The semiconductor company drew attention from Wall Street after announcing details of the acquisition. Analysts Rosenblatt, Citi, and UBS cut price targets on the company to adjust for the deal’s impact, according to TheFly.
Rosenblatt lowered its price target on Marvell to $115 from $120, while maintaining a ‘Buy’ rating on the shares. The analyst said that it was reducing its FY27 and FY28 non-GAAP EPS estimates based on management's cost and revenue estimates on the completion of Celestial AI’s acquisition.
UBS cut the price target on Marvell to $115 from $120 and kept a ‘Buy’ rating on the shares. The firm said that it trimmed its estimates on the company to account for near-term dilution from the deal.

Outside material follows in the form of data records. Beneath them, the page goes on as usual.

The rows of a group lie close to one hidden flat surface of 15 dimensions, which may be shifted away from zero. Surfaces can cross.
In the rows, 128 means zero.
Some rows, each with its group after it:
[120 151 118 154 152  92 116 136 119 116 108 119 109 143 138 108 155 141
 152 134 119 140] => D
[117 144 177 189 164 139 130 153 145  51 171 146 120 136 101 137 134 164
 158  94 126 176] => J
[133 133 145 145 157 121  90 135 119  85  93  98 101 153 116 117 168 148
 129 129 122 139] => G
[ 80 151 102 142 101 118 167 129 137 135 167 158 175 142 113 163 128 138
 178 104 125 155] => S
[ 94 146 127 127 146 118 117 108 110 174 111 142 105 141 120 112 167 147
 161 148 115 126] => G
[118 149 160 164 152 139 120 148 109 150 174  96 124 135 123 101 134 145
 135 169  65 135] => G
[194  74 142 131 151 110 151 132  89 127 174  65 131 189 139 102 129 121
 151 100  99 101] => G
[157 147 116 157 180 113  77  98 169 115 177 101 131  95 117 147 100 161
 105 144 114 148] => J
[102 129 133  93 114 108 138 128 135 110 139 130 106 120 159 151 122 111
 152 126 120 114] => V
[144 159 106 124 158 100  98 147  95 152 111 129 141  98 104 145 121 193
 131 160 102 134] => B
[145 110 154 152 128 120  99  65 106 137  77 111 147 211 139 152 161 111
 149 170 156 139] => S
[160 103 137 138 171 173 113 107 179 163  97 147 146 151 162 145  56 137
 143 162 168 115] => D
[151  90 122 124 143 114 147 108 146 177  69 171 118 133 107 153 147 101
 143 119 128 131] => V
[133 122 133  98 152 128 109 120 126 117 149 154 108  87 152 138  92 140
 146 113 129 116] => D
[116 132 172 142 165 150 101 123 148  94 112 130 129 166 148 125 121  84
 151 194 158  93] => D
[150 105 168 157 123 158 160 106 144  99 146 110 132 145 105 194 107  77
 127  84 111 146] => S
[119 167 123 102 107 120 137 164 171  97 129 190 122 126  79 151 155 155
  79 150 133 119] => B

Meanwhile, Citi also cut its price target on Marvell to $113 from $114, while maintaining a ‘Buy’ rating on the shares.
In December, Marvell announced its agreement to acquire Celestial AI for about $3.25 billion in a cash-and-stock deal. On Tuesday, the company announced that it had completed the transaction.
Celestial AI’s technologies and teams would become a part of Marvell’s Data Center Group, the company said. The deal would further strengthen its position across next-generation AI and cloud data center architectures as Celestial AI’s capabilities would expand Marvell’s optical connectivity, boosting more integrated, high-bandwidth, and power-efficient solutions for its data center customers, it added.
Meanwhile, the Santa Clara-based company said that it expects initial revenue contributions from the acquisition to start in the second half of fiscal 2028, and for revenue to ramp up to a $500 million annualized run rate in the fourth quarter. The company expects revenue to double to $1 billion, on an annualized run rate, by the fourth quarter of fiscal 2029.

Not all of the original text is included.